A Multi-Stage Voice AI Authentication System
AI-Powered Voice Authentication with Deepfake Detection & Noise Reduction
SpeakSafe is a secure, modular voice authentication system that combines deepfake detection, speech denoising, and speaker verification into a single pipeline. Built for real-world deployment with short utterances (7–10 seconds).
Why Voice Authentication?
Passwords are forgettable. Biometrics like fingerprints require touch. Voice authentication offers a hands-free, accessible alternative—especially valuable for users with visual impairment or mobility constraints. But building a robust system isn’t just “record and match.” Real environments bring noise, short clips, and a growing risk: AI-generated voice deepfakes.
In this post, I walk through SpeakSafe, an end-to-end voice authentication system that tackles these challenges with a modular, ML-first pipeline.
The Three Challenges
- Spoofing — Attackers can use TTS or voice clones to impersonate users.
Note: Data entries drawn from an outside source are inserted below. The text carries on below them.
Here is a tiny trained network, its code and every weight. The questions are about switching its units off for an input and a target symbol, where a switched-off unit gives its printed mean instead of its output.

import numpy as np


def w(rows, s, z=0):
    codes = np.array(rows[::2]) - 128.0
    scale = np.full(codes.shape[1], s)
    scale[-1] = z or s
    return codes * scale


def f(y):
    return y / 2 * (1 + np.tanh(0.7978845608 * (y + 0.044715 * y**3)))


def softmax(a):
    e = np.exp(a - a.max(-1, keepdims=True))
    return e / e.sum(-1, keepdims=True)


def log_softmax(a):
    a = a - a.max(-1, keepdims=True)
    return a - np.log(np.exp(a).sum(-1, keepdims=True))


def net(x, mask):
    ids = ['ΔΘΞΣβζτ'.index(c) for c in x.split()]
    T = len(ids)
    res = E[ids] + P[:T]
    q, k, v = (res @ M[0].T for M in (Q, K, V))
    z = softmax(np.where(np.tri(T) > 0, q @ k.T / 2**0.5, -1e9)) @ v
    res = res + np.where(mask[0], z, O[0][:, -1]) @ O[0][:, :-1]
    y = f(res @ A[0][:, :-1].T + A[0][:, -1])
    res = res + np.where(mask[1:9], y, B[0][:, -1]) @ B[0][:, :-1]
    return log_softmax(res[-1] @ U[:, :-1].T + U[:, -1])


Q, K, V, O, A, B = {}, {}, {}, {}, {}, {}
E = w([
[79,166,124,69],'Δ',
[144,95,100,147],'Θ',
[74,186,124,71],'Ξ',
[126,158,99,116],'Σ',
[76,132,132,46],'β',
[87,97,129,53],'ζ',
[202,158,57,248],'τ',
],0.016)
P = w([
[72,71,143,202],'0',
[121,196,78,18],'1',
[190,174,170,127],'2',
[1,90,179,118],'3',
[180,154,60,57],'4',
[203,175,176,126],'5',
[50,139,134,223],'6',
[200,124,67,77],'7',
[213,171,166,160],'8',
[62,70,112,228],'9',
],0.015)
Q[0] = w([
[2,29,45,182],'h1',
[146,163,112,44],'h1',
],0.0097)
K[0] = w([
[1,107,23,200],'h1',
[172,70,135,146],'h1',
],0.0061)
V[0] = w([
[14,254,164,88],'h1',
[125,162,222,233],'h1',
],0.0089)
O[0] = w([
[106,54,160,3,252],'h1',
[203,163,189,171,220],'h1',
],0.015,0.0015)
A[0] = w([
[143,187,131,117,193],'n1',
[12,48,85,211,105],'n2',
[127,54,243,170,45],'n3',
[175,100,83,177,3],'n4',
[148,128,175,158,67],'n5',
[139,224,76,106,166],'n6',
[230,192,114,105,196],'n7',
[138,182,126,78,87],'n8',
],0.011,0.0054)
B[0] = w([
[111,78,119,158,179],'n1',
[69,153,69,24,172],'n2',
[135,116,212,135,152],'n3',
[216,150,152,119,180],'n4',
[114,151,91,202,149],'n5',
[145,88,118,101,212],'n6',
[112,112,112,103,247],'n7',
[91,121,102,245,157],'n8',
],0.011)
U = w([
[85,138,41,164,106],'Δ',
[138,5,173,192,40],'Θ',
[113,126,162,196,253],'Ξ',
[160,194,109,100,80],'Σ',
[120,243,96,128,132],'β',
[133,113,94,152,149],'ζ',
[161,99,150,144,184],'τ',
],0.011,0.0034)

Each question gives the input, a string of symbols that net reads in full, and the target symbol t.
The units are the heads (2 rows each of Q, K, V and O) and the neurons (one row each of A and B). Each row of codes is followed by its name. A weight is (code - 128) times the scale printed after its matrix; where a second scale follows, it is the last column's (O, A, B and U).
mask holds one flag per unit, heads first, then neurons. A switched-off unit (its flag False) gives its mean, the last column of its rows in O or B, instead of its output. The means were averaged over made-up inputs and are rounded, as every weight is.
A unit's drop is (log p(t) with every unit on - log p(t) with that unit switched off) / (log p(t) with every unit on - log p(t) with every unit switched off).
The circuit of an input: a set's keep is (log p(t) with only the set's units on - log p(t) with every unit switched off) / (log p(t) with every unit on - log p(t) with every unit switched off). Starting from all 9 units, units are removed one at a time, each time the one whose removal leaves the highest keep (on an exact tie, the one counted first), for as long as the keep stays at least 0.8.
circuit, biggest first: the units of the circuit, biggest drop first
most important unit: the unit with the biggest drop
top k neurons: the k neurons with the biggest drops, biggest first
drop when u is switched off: that unit's drop, to one decimal
input Θ Ξ Ξ Θ Σ, target Δ: top 3 neurons : n8, n4, n3
input Θ β τ Σ, target β: circuit, biggest first : n2, n6, n1
input ζ τ ζ Θ β, target Δ: circuit, biggest first : n8, h1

- Noise — Background sounds and poor mics distort speaker-specific features.
- Short utterances — Users won’t speak for minutes; 7–10 seconds is realistic.
We addressed each with a dedicated module in a single pipeline.
Architecture Overview
Audio Input → Deepfake Detection → Noise Reduction → Speaker Embedding → Match
1) Deepfake Detection (Random Forest)
Before trusting the audio, we filter out synthetic or AI-generated samples. A Random Forest classifier trained on acoustic features (chroma, MFCCs, spectral centroid, etc.) achieves 97.4% accuracy on a balanced dataset of real vs. fake voice samples.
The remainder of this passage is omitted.